Install required libraries (only if the libraries have not been installed before):
installed <- rownames(installed.packages())
required <- c(
"tidyverse",
"tidylog",
"magrittr",
"here",
"janitor",
"digest",
"stringr"
)
if (!all(required %in% installed)) {
install.packages(required[!required %in% installed])
}
Load libraries:
library(tidyverse) # To do data science
library(tidylog) # To provide feedback on dplyr functions
library(magrittr) # To use %<>% pipes
library(here) # To find files
library(janitor) # To clean input data
library(digest) # To generate hashes
library(stringr) # To work with strings
Create a data frame input_data
from the source data:
input_data <- read_tsv(
file = here("data", "raw", "input_taxa.tsv"),
show_col_types = FALSE
)
Preview data:
input_data %>% head(n = 5)
Replace Hydrocotyle ranunculoides with Hydrocotyle ranunculoides L.fil. to improve the match to GBIF Backbone (see issue #17):
input_data <-
input_data %>%
mutate(scientific_name = ifelse(
.data$scientific_name == "Hydrocotyle ranunculoides",
"Hydrocotyle ranunculoides L.fil.",
.data$scientific_name))
## mutate: changed one value (3%) of 'scientific_name' (0 new NA)
For the same reason, we add the authorship to Zizania latifolia (for more info, see issue #4718 in the Github’s GBIF portal feedback repository):
input_data <-
input_data %>%
mutate(scientific_name = ifelse(
.data$scientific_name == "Zizania latifolia",
"Zizania latifolia (Griseb.) Hance ex F.Muell.",
.data$scientific_name))
## mutate: changed one value (3%) of 'scientific_name' (0 new NA)

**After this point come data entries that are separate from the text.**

What can hang from each mark
lonu: bozig kapere redes tusa
namup: lamal
sedamul: kapere
lizo: redes sedamul
lavov: kapere sedamul tusa
rapuda: lavov redes
bozig: dini lonu vinamek
kazor: dini vinamek
seror: namup sedamul
redes: kapere lavov tusa vinamek
vinamek: dini lamal lizo
kapere: pamib seror
dini: namup
lamal: kazor pamib seror tusa vinamek
tusa: kapere rapuda sedamul

Each row was made from one small tree. The marks that hang from a mark follow it in brackets, in alphabetical order. Every link used is in the known rows. Write each row's tree.
Each row is shifted at random along 3 fixed directions that mean nothing.
Known rows
lamal(kazor pamib seror(sedamul(kapere)) vinamek(dini)): [ 260 -194  176  172  -96  -40  187  175  -21 -259  -53 -149 -170  -82
   31   -5  255   86  120 -181  -31  -82   23  150  -36   37  -47   63
  -78 -308 -105 -196   68  -67  -23   95 -192 -144   23 -163 -107  -68
  -42  -93  -45  168  337  336 -167  195 -398]
lavov(sedamul tusa(kapere(pamib))): [-242  127  -72 -329  274    1 -168   70 -106  329 -148   71  153  213
  167 -193  -13 -204 -293   23 -227   31  -92 -355  215   -5 -457  -93
  193  186   30  416 -162  255  285  105   51    0  -83  114 -247  229
 -271   77  150  -19 -277    1  204 -206  215]
dini(namup(lamal(tusa(rapuda sedamul(kapere))))): [ 377 -220  227   90 -128 -135  269  103   19  -78  118   89 -192 -121
  226 -300  273   41 -337 -310 -209 -157  -79 -251  383  229 -259  -46
  -60  -14  -20  272  -10  185   92   40  -91 -278  172 -342 -383  226
 -431  119   19  107   43  177  -63  129 -429]
vinamek(lizo(redes(kapere(pamib)) sedamul)): [-288  263 -133 -320  314  -46 -178    0  -54   16  -58  -39  128  104
 -229   54 -144 -197   95  106  -48  118   19  -89 -134 -163 -205   33
  177   92   16   21  -17   46   52  169   50   84 -108  279   25  -86
  149  -48    1  -76 -147  -33  255  -64  237]
lamal(kazor(vinamek(dini lizo(redes)))): [ -96  146  -36  -28   90    6   32 -203  -30 -203    0  -86  105   -4
 -114   89  -59 -149  187  -42   82   -9   -4   96  -36 -171  -32   57
  -79 -134   13 -122  -49  -66  -54   -1  -25  -24  -13  188   16 -123
   84  -86  -29   94   98  -96   45  125   16]
bozig(dini(namup) lonu(redes(kapere))): [  78   24  -38 -119  -34  -12  175  113   -4 -157   84  -98  -77  -29
 -116   51  103  -77  146   15  -19  -21   29   14 -123  -95  -12  -33
   10  -97   64 -163  -13 -103 -131  100  -62   -2  -72    2   21 -105
   96 -125  -81  -26  137  103  -73   72  -13]
kazor(dini(namup(lamal(pamib tusa(rapuda)))) vinamek): [-175  -39 -113 -265   61 -182  168  387   96 -233  294 -318 -233  203
 -104  -18  117   25  193   34  113  -34  150 -247 -142 -235 -104  107
   78  192  -26 -247  -52 -246  -89  291  -26  -48  -74  134  -68   28
  208   84 -231 -424   -4   -4 -147  108   81]
kazor(dini vinamek(lizo(redes))): [ -95   34   85 -299  146 -216  273  193  -18 -120  215 -122 -166   83
   16 -125   -7  -82  -69 -137   41    1   46 -335  131  -87 -118   94
  197  109  138   33  -10   32  -64  232   20 -101   53   22 -227   84
   25  220 -152 -239  -45  170 -142   56 -145]
kapere(pamib seror(namup(lamal(tusa)) sedamul)): [-132  -12  -67  -22   65  -28 -195  154    2   34  -74  -26   34  151
  -57   87   52   11   95   67 -117    4  -96   20 -284  -41   -7 -150
  101   12  -45  -80  -33   46   53   45  -55  162  -86   46  217 -100
   75 -150  -36   -3  -71   68  133   48  137]
lamal(kazor seror(namup sedamul) tusa): [  19  -69  157   88   61   44  -63   34  -79  121 -206  -19   40  135
  231  -74  158  -63 -179  -70 -177 -150 -213  -57  130  114 -228 -114
  -49 -198  -37  103  -55  170  134  -93  -57  -48  -10 -154  -90  158
 -293  -44   80  189  -28  158   95    5 -113]
lonu(bozig(dini) kapere(seror(namup)) redes(tusa)): [ 268 -273   56  188 -175  -56  157   14  -10 -224   -9   95  -32 -354
  145  -32  294  -46  -48 -136 -160    9 -112  163 -115   38   30 -208
  -48 -325  102  -51   80   17  -57   28 -130  -36   77 -265   46 -132
 -212 -303    3  385  128  376   73  126 -329]
redes(kapere(pamib) lavov tusa(rapuda) vinamek): [ 154 -152 -154  138  -59  -77   96   79    7 -317  184  -15 -151 -238
 -255   -3  102  -40  117 -151   77  -32   87   24 -159  -46  -96   62
  121  -87 -133 -206   48 -178 -128  253    1  -35  -60 -114  -24 -165
   58 -179   31   71  160  121   -3  204 -263]
rapuda(lavov(sedamul(kapere(pamib)) tusa) redes): [-171  136  -31 -249  128 -106   46   26  -46   48   14  -55   20   46
   -6 -142   10 -261  -21  -44  -78   46  -42 -198  102 -124 -304  -25
  131   23   24  116  -99  124  105  154    7  -44  -97   66 -123   42
  -93  -61    5   -2  -81  -46  154  -56   53]
lonu(bozig(dini) kapere(pamib) tusa(rapuda(redes) sedamul)): [ 263 -214   26  -28 -188 -277  333  201   82 -496  266  -18 -239 -411
 -125 -166  333   62   83 -238  -45   57  153   72  -51 -142   -9   20
  -64 -209   21 -184   88 -173 -124  274 -186 -172   71 -112 -116 -181
  -54 -179 -159  231  276  303  -68  210 -302]
sedamul(kapere(pamib seror(namup))): [  97  -68   73  140 -125  -45  -58  157   51 -148   46   -4  -71  -19
  -16  118  123   28  240   27  -76  110   30  177 -304  -70  151  -56
   55  -53   70 -161   82  -62 -168   97 -135   90  -40   24  156 -189
  166 -124  -88   21  152  262 -115   17 -136]
vinamek(lizo(redes(lavov) sedamul(kapere(seror)))): [ 126   20  108   23   91   52  -39 -492 -118   97 -254  262  227 -190
   76 -112  -58 -271 -365 -220 -237    4 -237  -18  288  190 -206 -211
  -47 -298    0  381   51  407  244 -174   10  -80   74 -176 -118    7
 -408 -167  267  566  -93   19  350   28 -212]
dini(namup(lamal(kazor vinamek))): [ 312 -225  200  127 -128 -187  232  351   61 -197  117 -225 -403  -66
  104 -146  211  195   50 -131    1 -150   55 -151  103   94  -36  161
  -10   68    8 -115   15  -50 -180  173 -122 -187  152 -261 -159  108
   10  203 -261 -243  196  266 -315  139 -453]
bozig(dini lonu(kapere) vinamek(lamal)): [ 306  -96 -184  218 -171  203   30 -477  -81  -67 -117  137  221 -216
  -46  156   42  -75   -2  -92  -51  -16  -13  271   -7   75  170 -225
 -238 -386  -71   67  -51  -91  113 -223  -82   49  -19 -142   72 -189
 -175 -314  290  610  222  -46   -6  109  -64]
vinamek(dini(namup) lamal lizo(redes sedamul(kapere))): [ 139  132   17  -77  144  -10   75 -241  -59  -35  -35  120  159  -54
    1   34  -23 -137  -63 -111 -146  -16  -84   -2  101   36 -184  -91
  -57  -98   36  165  -56  108   92  -72  -51   -9   94   31 -101  -39
 -135  -49   37  216  -39    6  182   89  -69]
sedamul(kapere(pamib seror(namup(lamal)))): [ 357 -220  100  334 -287  -80   29  112   81 -282  110   -8 -177 -186
  -17  118  186  146  281  -59  -65   56   64  234 -307   33  300  -69
  -30  -79   35 -198  119  -98 -213   73 -184   53   72 -165  217 -264
  157 -149 -132   92  247  282 -216  171 -341]
bozig(lonu(tusa) vinamek(lamal(seror) lizo(sedamul))): [-106  159 -237   -7  111  -39  124   81  -71 -196   -1 -265   74  -33
 -438  261    2   36  339   86  179  -66   60  307 -275 -259   99   65
 -120 -192  -87 -470  -61 -293  -83  127 -153  189 -202  174  285 -264
  354 -241 -125  148  261  -37  -78  253  302]
kazor(dini(namup) vinamek(lamal(pamib seror) lizo)): [ 194 -117  150  -94   37 -123  188  118   22  -58   87  -85 -158   89
  235 -139  181    7 -138 -168 -146  -55  -37 -214  115   45 -137  -17
   23  -60   22  113   29   13   78   89  -89 -101   51 -182 -200   91
 -144   98  -17    0   15  245 -126   61 -299]
lonu(redes(lavov) tusa(kapere)): [ 286 -185   78  108 -162 -258  425  326   37 -375  265  -61 -350 -446
 -171  -97  287  128   99 -220   15  -69  111  113  -56   -4   -9   81
    6  -43    8 -315  135 -139 -268  288 -195  -86   85 -269  -56 -104
  122  -65 -299    3  241  339 -230  299 -402]
lizo(sedamul(kapere(pamib seror(namup(lamal))))): [-232   58  -92 -235  208   -9 -297   29  -16  232 -158   70  127  171
   26   30  -64 -110  -72  150 -187  121  -79 -141 -141  -14 -126 -154
  221  132   32  214   -6  176  170   35   31  151  -50  163   81   11
  -39  -38   55  -21 -252   33  242 -210  190]
lonu(bozig kapere(pamib) tusa(sedamul)): [-236   34 -238 -193  171  -76 -152  206    4   31  -46   51   99 -101
 -107  -27  110  -31    6  113 -118  125   49   73 -203 -174 -200  -45
   77   43  -35  -43   13  -50  114  157  -45  103  -89  204   17  -31
   16 -162  -52   79  -99  117  256 -111  239]
tusa(rapuda(lavov) sedamul(kapere)): [ 226 -134  185  -31 -110 -206  299  127   38 -209  213   19 -250 -185
  -35 -194  167   56 -117 -270  -17  -61   81 -113  233   59 -114  102
    4  -48  -39   24   89   21  -59  138  -88 -200   95 -119 -282   56
 -133   99  -98   85  166  141 -153   89 -347]
kazor(dini(namup) vinamek(lamal(tusa) lizo(redes))): [ 148    9   -7   73   45   51  108 -360  -70   -5  -10  112  182  -12
  193  -42   55 -227 -205 -216 -154  -93 -183  -80  218   69 -186 -200
 -163 -189   24  231 -115  135  163 -164  -23  -79   71 -152 -167   60
 -330  -99  174  312  -64  -28  163  161 -170]
tusa(rapuda(redes(vinamek)) sedamul(kapere(seror(namup)))): [-210  129 -129  116   16  159 -184 -293  -14  -58 -171   58  328   54
  -93  123    6 -317   98   12   37   41 -260  223 -149 -154 -105 -137
  -27 -307  -75  -25  -52   86  111 -122    4   14 -197  273  125 -146
 -158 -406  244  376   68 -201  345  -24  195]
bozig(dini(namup(lamal(seror))) lonu vinamek(lizo)): [  85   -5  -12  -75  -29   67   71 -109  -32  -41  -72 -129   18  127
   23   16   18  -85  -13  -19  -29  -80  -94  -88   39  -16   28  -94
  -36 -183   11   37  -75    3   69  -62  -39  -11  -90  -73   42  -30
  -81  -83   68  167  104  -29  -88   37   34]
vinamek(dini lamal(pamib seror(namup sedamul) tusa) lizo): [ -89  129  -40  -39  200   90 -122  -79  -61   18 -132   -1  227  213
   16  147   60  -54   74    1 -127  -83 -149  132 -232  -45 -197 -144
  -29 -213 -137  -70  -65  -26  196  -69  -74  144 -114   65  125  -89
  -15 -235   93  230  -64    6  236  110  153]
kapere(pamib seror(namup)): [-133   12   67 -161  102  -20 -199   59   13  157  -94   80   27  187
  139  -54   17  -77 -113   42 -195   87 -107 -149  -98   -2 -103 -125
  189   55   69  183   13  161   79   33    5   71  -55   48    9   40
  -70   -2   64  -26 -173  137  119 -193   26]
lavov(kapere(pamib seror(namup(lamal))) sedamul tusa): [  82  -49  -16   99  -27  -27 -104  155  -50   -9 -120 -119   14   80
   59   40  102   -6  129   41 -119    1  -54  -15 -129  -41  -31  -99
   21   17   49    1 -127   85   -6  118 -128   97  -33   -8  128 -104
   19 -127  -61   36   65  150  -61   79   43]
lamal(seror(namup sedamul) tusa): [-162  -51  273 -377  268 -207  152  549  -64  265    0  -88 -240  306
  280 -288  146   -1 -403  -98 -203 -117 -163 -535  232  130 -415   -4
  372  171   90  225  -24  256  130  230   14  -85   10 -182 -327  400
 -239  325 -109 -324 -255  380  -38 -145 -138]
kazor(dini vinamek(lamal)): [ -15  -33 -174   -9   38   18   40 -131  -22  -11   55    6   92  -13
  -24  112  -28  -32   38  -20   57   -4   35   39  -42  -58   66  -71
  -49  -40  -16  -20  -48  -99   49  -47    2   81   21   80   36  -72
   14  -59   33   87    6  -71   -6   78   46]
lavov(kapere(seror) tusa(rapuda)): [ -92   27   68 -114    8 -144  171  286  -15  -91   82 -225 -134   -1
  -45  -54   74  -27  106    3   91   -5   24  -84    2 -171 -115  138
   92   87  110 -127  -41  -47 -130  282  -77  -51  -52   86  -17   14
  123   45 -165 -191   76   59 -188   57   33]
seror(namup(lamal(kazor(vinamek(lizo(redes))) pamib))): [-162  119    0 -134  230   44 -249 -219  -22  113 -146  -12  142  231
  199  -89  -43 -241 -110   10 -153  -29 -151 -263   66   36 -298  -71
  111   40  -26  298  -61  184  225  -26   83  -66    4   18 -129  150
 -226   19  182   22 -275  -99  273 -152  -15]
lavov(sedamul tusa(kapere(pamib seror) rapuda)): [ 462 -247  225  255 -279 -146  238   59  -15 -286   73   28 -174 -255
   81 -184  297   66  -84 -330 -147  -45    2   16  198   81  -24  -31
 -152 -195   21   75    4   81  -66  135 -227 -189   83 -259 -169  -84
 -228  -87   20  334  319  297 -226  265 -419]
dini(namup(lamal(pamib seror tusa))): [ 477 -302  241  291 -260  -71  235  131   56 -236   58 -133 -292 -124
  170 -126  325  140  -35 -216 -148 -144  -44   13   61  168   34  -54
 -198 -166  -68  -85   72  -16  -29   22 -178 -183   82 -469  -49   -1
 -136  -64  -61  104  197  251 -177  266 -487]
lonu(bozig redes(kapere lavov(tusa(sedamul)) vinamek(dini))): [ 188 -159 -167  225   -7   49  155 -124  -89 -280  -60   79  115 -354
 -130   23  177 -129  -10 -228  -10 -106 -105  233  -68   -4 -177 -134
 -102 -388 -147 -155  -31   11   64    4  -51  -44  -14  -94  -30 -193
 -208 -419   80  495  205  114  267  293 -189]
vinamek(lamal(seror tusa)): [  80  -32   10  137   31  138  -24 -321  -83  171 -201   91  186  -82
  141   -1   49  -93 -201  -82 -116 -107 -198  120  112  121 -126 -173
 -167 -217  -74  145  -23  117  231 -202  -26   -9    9 -180   38   53
 -253 -183  216  354  -85 -110  205   71  -58]
tusa(rapuda sedamul(kapere(pamib seror))): [-104   47  -18  -84   45   47 -184 -203   -3   68 -150  177  200    2
  -14  -61   26 -151 -129  -41 -151   89 -104   44   20  -42 -154 -117
   -2 -125  -44  219   20  185  195  -47  -27  -30  -72  171  -38  -36
 -203 -180  226  297  -42  -87  261 -102  103]
vinamek(dini(namup) lamal lizo(redes(lavov))): [ 323   -3  151  -29   20 -148  283  -78    8 -239  155   30 -152 -158
  -44  -47   51   27   -3 -245  -70 -113  -11  -49   55   68  -95    5
  -20  -79   19  -38   28   17 -107   52  -81  -60  156 -177  -75  -83
   19   25 -159   70   63  111  -41  233 -351]
kapere(pamib seror(namup(lamal(tusa)))): [-193   19  -53 -103   65 -103  -97  304   53  -63   71 -173 -110  142
 -131  109   40   62  256  140   -6   32   27   14 -385 -168   43  -22
  142  150   20 -258    5 -104 -113  191  -63  161 -102  116  264 -129
  321  -73 -212 -260  -46   67  -24   48  127]
redes(lavov(sedamul tusa(kapere(seror(namup)) rapuda)) vinamek): [  -5  -49  -75  139    8   43  -29  -25  -83  -69 -111  -17  106   -4
  -39   11   92 -154  -35 -103   -3  -89 -166   14   14  -33 -224  -87
   14 -189  -76   -8 -107   92   32   58  -55   11 -114   39  -21  -42
 -174 -232   93  294  109   43   78  101   11]
tusa(kapere(pamib seror(namup(lamal))) rapuda(redes) sedamul): [ 306 -231  426 -206  -90 -403  326  393   94 -195  288   -1 -494  -88
  191 -420  304   84 -281 -370 -233  -32  -25 -452  243  140 -196   37
  272  140  112  246  140  199  -53  330 -121 -276  164 -279 -346  140
 -243  244 -170 -116   19  408 -214   36 -598]
kapere(pamib seror(namup(lamal) sedamul)): [ -97    9 -135   63   39  137 -415 -230  -12  165 -265  165  272  137
   38  120  -37  -95  -14   92 -186   59 -198   89 -230   48   32 -274
   32 -106  -78  165  -38  175  211 -191    5  189  -70   85  251 -122
 -129 -263  209  283 -148  -83  329  -89  213]

Which tree is each row?
[ -41  -42 -244   16  -29   15  -60   80   25 -153   95  -74   53   72
 -125  123  125  -50  175    4  -53   14   57   88 -167 -177    7 -130
 -140    9  -84 -149  -87 -140   18    9 -105   92 -113  204   65 -152
   68 -192  -75   85  123  -30    7  170  154]
kazor(dini(namup(lamal(tusa(kapere(pamib) sedamul)))) vinamek)
[ 211 -148  195  142 -100    9   17   68   23  -93  -43  -51 -106   70
  178  -31  193   40  -18  -87 -127  -40  -65    6  -52   95    5  -68
  -41 -162  -29  -11   69   20    9   -5  -98  -65   -6 -209  -28   -4
 -103  -65   44  110   77  245  -68   18 -259]
lamal(pamib seror(namup))
[ 248 -124   15   89  -12  -39  243 -117  -75 -256  -13    8  -66 -171
 -144  -37   37  -34  -68 -278   25 -113  -42  -22  110   81  -64  -40
  -29 -253  -82  -55  -41   95  -15   31  -39  -97   69 -160 -111 -123
 -117 -124   10  246  191  126   20  271 -291]
lizo(redes(lavov(sedamul) vinamek(dini)))
[-293  187  -67 -361  348  -96   12   22  -72  122  -35    1   58   61
  -80 -141 -128 -278 -177  -37  -18   31 -108 -292  128  -46 -408   39
  329   33  -13  169  -16  184  163  170  135  -36  -84   88 -195  127
 -120   41   44  -39 -195   -8  275 -108   31]
rapuda(redes(lavov vinamek(lizo(sedamul(kapere)))))
[ 142   11    4 -123  -15  -95  220  187  -22 -263  115 -195 -131  129
 -180   45   52   36  125  -69   17  -49  105  -93   22 -107   79   28
  -43 -136   34 -170  -95 -133 -134  120 -112   -5  -89   20  -75 -116
  107   31 -124   37  312  192 -263  157    7]
bozig(dini(namup) lonu vinamek(lizo(sedamul)))
[ 408  -73  -22  441 -177  178  -46 -490  -76 -187 -139  236  289 -280
   -6  177  168  -30   71 -239 -187  -51 -126  513 -114   90   68 -255
 -368 -504 -170  -21   14  -36  152 -278 -214   70    4 -157  169 -308
 -187 -467  235  812  258   30  145  362 -191]
vinamek(dini lamal(seror(sedamul) tusa(kapere(pamib))) lizo)
[ -19  -56   47 -197  121 -154  -78  362   18  117   69   44 -143  158
  118  -96   72   43  -73    9 -178   36   10 -316  -77  102 -156  -41
  355  250   42  186    9  116   57  195    4   42   62  -52 -121  129
  -57  187  -80 -257 -185  266  -13 -147  -99]
seror(namup(lamal) sedamul(kapere(pamib)))
[-224  121  -29  -60  154    9  -43  -79  -72  -44 -107 -150  137   25
  -69    2   52 -182   15  -13   31  -47  -66   63  124 -172 -254   73
 -133 -159  -63  -49  -32  -35   88   40  -67  -67 -121  207  -83   55
  -84  -98   38  213   72  -96   87   68  127]
lamal(kazor(vinamek(lizo(sedamul))) seror tusa(kapere rapuda))
[-152    8  208 -503  285 -345  338  721  -44  158  210 -138 -353  184
  135 -372  116   37 -320 -114 -112  -74   53 -614  329   15 -475  175
  430  409  141  202  -55  178   29  458   10 -159   48  -48 -475  383
  -99  474 -248 -538 -171  333 -193 -109 -132]
lavov(tusa(sedamul(kapere)))
[ -88   97 -106  -76  169   44 -178   20  -10   53 -135  -66  123  165
    7   22    3 -100   36   76  -97   20  -53  -68  -61  -12 -232  -16
   35   14 -104   83  -53   55  176   34  -16    1  -70   80  -65   47
  -53  -59   62    6  -64   -2  194  -49   95]
dini(namup(lamal(pamib vinamek(lizo(sedamul(kapere))))))
[-316  216 -170 -283  273  -22  -41   34 -101  122  -94 -132  114   91
 -120  -38 -110 -274    2   86   24  -18  -89 -161   42 -159 -338   -3
  162   49    1    2 -126  100  104  146   92   61 -145  163   12   35
    4 -105  -13  -70 -152 -160  243  -34  272]
rapuda(redes(lavov(kapere sedamul) tusa))
[ -28   36  -63  -13  120  -46   11   63  -43  -76  -20  -42   25   22
 -126    2  -28   -9   -6  -48   35  -16  -12  -42   12  -23  -88   64
   60  -60  -63  -35  -39    2   24   86    0    1  -44   42  -67  -35
   -2   -5    5   59   77   86   37   90    5]
redes(vinamek(lizo(sedamul)))
[-101  125  -62  -69  120  104 -193 -198   14  -21 -112   -8  187  204
  113    8   17 -177   43   30 -124   18  -63  -12  -12 -113 -201  -41
  -84 -112  -64   99  -83  -12  139  -91   -8  -13  -89  167  -90    7
 -112  -93  134  133  -20  -79  173  -60   92]
lamal(kazor(vinamek(dini(namup) lizo)) pamib)
[-143   54  -71 -168  153  -12  -13  -13  -25  -53   -9   -7  105   38
   33    1  -35  -98   -8   -2   14   48  -19  -51  -41 -110 -111   -8
  106  -69   33   30  -36  -26   85   39   38   19  -39  143  -64    0
  -46  -22   12   87  -29   46  108  -61   85]
lonu(bozig(vinamek(dini lizo)))
[ -22   38   23   -8   50    9    2 -167  -66   -5 -149   31  115 -104
  -89   44  -32 -163  -45  -40  -63   55 -103   92   47   -6  -12  -98
  -40 -152   49   53   29  170   56  -36  -41  -12   -3   44   46  -90
  -77 -145   70  232   24   12  169   41  -10]
lizo(redes sedamul(kapere(seror)))
[ -45   42  -70  141  -59   50  -56   -4   -3 -112  -83  -32  115  -73
 -209  177   31  -12  227   55   41   44  -19  358 -202 -141  133  -36
 -127 -165  -42 -239   32  -41  -53  -29 -116   97 -108  208  231 -239
  154 -257  -34  206  223  -35   38  117  148]
tusa(sedamul(kapere(seror)))
[  64  -45   38 -110   25  -72   55 -126   -3  -70   21   50  -75 -112
   41 -222   47 -222 -163 -203  -53   32  -70 -241  143   34 -279    1
  187  -84  -24  210   24  135   89  145   56 -185   -4 -133 -239   67
 -243  -47  152  111  -48   34  122  -52 -291]
tusa(rapuda(redes(lavov(kapere(pamib)) vinamek)))
[-135   99 -342 -112  105   81   91 -290  -57  -76  -19   46  239 -141
 -255   82    5 -165   29  -15  101  -82  -67  106 -131 -140 -162  -99
  -26 -221 -106  -80 -114 -119  126   12    8   34 -110   86   67 -113
  -60 -338  203  273  -22 -261  250  108  231]
bozig(dini lonu(redes(vinamek(lamal)) tusa(rapuda)))
[  59  -88    2  -95   99 -148   10  153   17 -184  104 -162 -126  164
   54  -28   90   61   62  -49  -63  -48  113 -223   -9  -34  -72   32
   25   23  -36   -8  -32  -74    6  134  -50  -20   57    2 -130   -9
    1  105 -115  -62   38  198 -106   94 -139]
seror(namup(lamal(kazor(dini vinamek(lizo(sedamul))) pamib)))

We reshape the vernacular names columns by creating two columns:
vernacular_name
and language
:
input_data %<>% pivot_longer(
cols= starts_with("vernacular"),
names_to = c("language"),
names_prefix = "vernacular_name_",
values_to = "vernacular_name"
)
## pivot_longer: reorganized (vernacular_name_en, vernacular_name_nl, vernacular_name_fr) into (language, vernacular_name) [was 30x11, now 90x10]
Preview:
input_data %>% head(10)
Some taxa have multiple vernacular names divided by
" / "
:
input_data %>% filter(
str_detect(.data$vernacular_name, pattern = " / ")
)
## filter: removed 86 rows (96%), 4 rows remaining
We split them in separate rows:
input_data %<>% separate_rows(vernacular_name, sep = " / ")
The input data are now tidy:
input_data
To link taxa with information in the extension(s), each taxon needs a
unique and relatively stable taxonID
. Here we create one in
the form of dataset_shortname:taxon:hash
, where
hash
is unique code based on scientific name and kingdom
(that will remain the same as long as scientific name and kingdom remain
the same):
vdigest <- Vectorize(digest) # Vectorize digest function to work with vectors
input_data %<>% mutate(taxon_id = paste(
"riparias-target-list",
"taxon",
vdigest(paste(scientific_name, kingdom), algo = "md5"),
sep = ":"
))
## mutate: new variable 'taxon_id' (character) with 30 unique values and 0% NA
Show the number of taxa and distributions per kingdom:
input_data %>%
group_by(kingdom) %>%
summarize(
`# taxa` = n_distinct(taxon_id),
`# rows` = n()
) %>%
adorn_totals("row")
## group_by: one grouping variable (kingdom)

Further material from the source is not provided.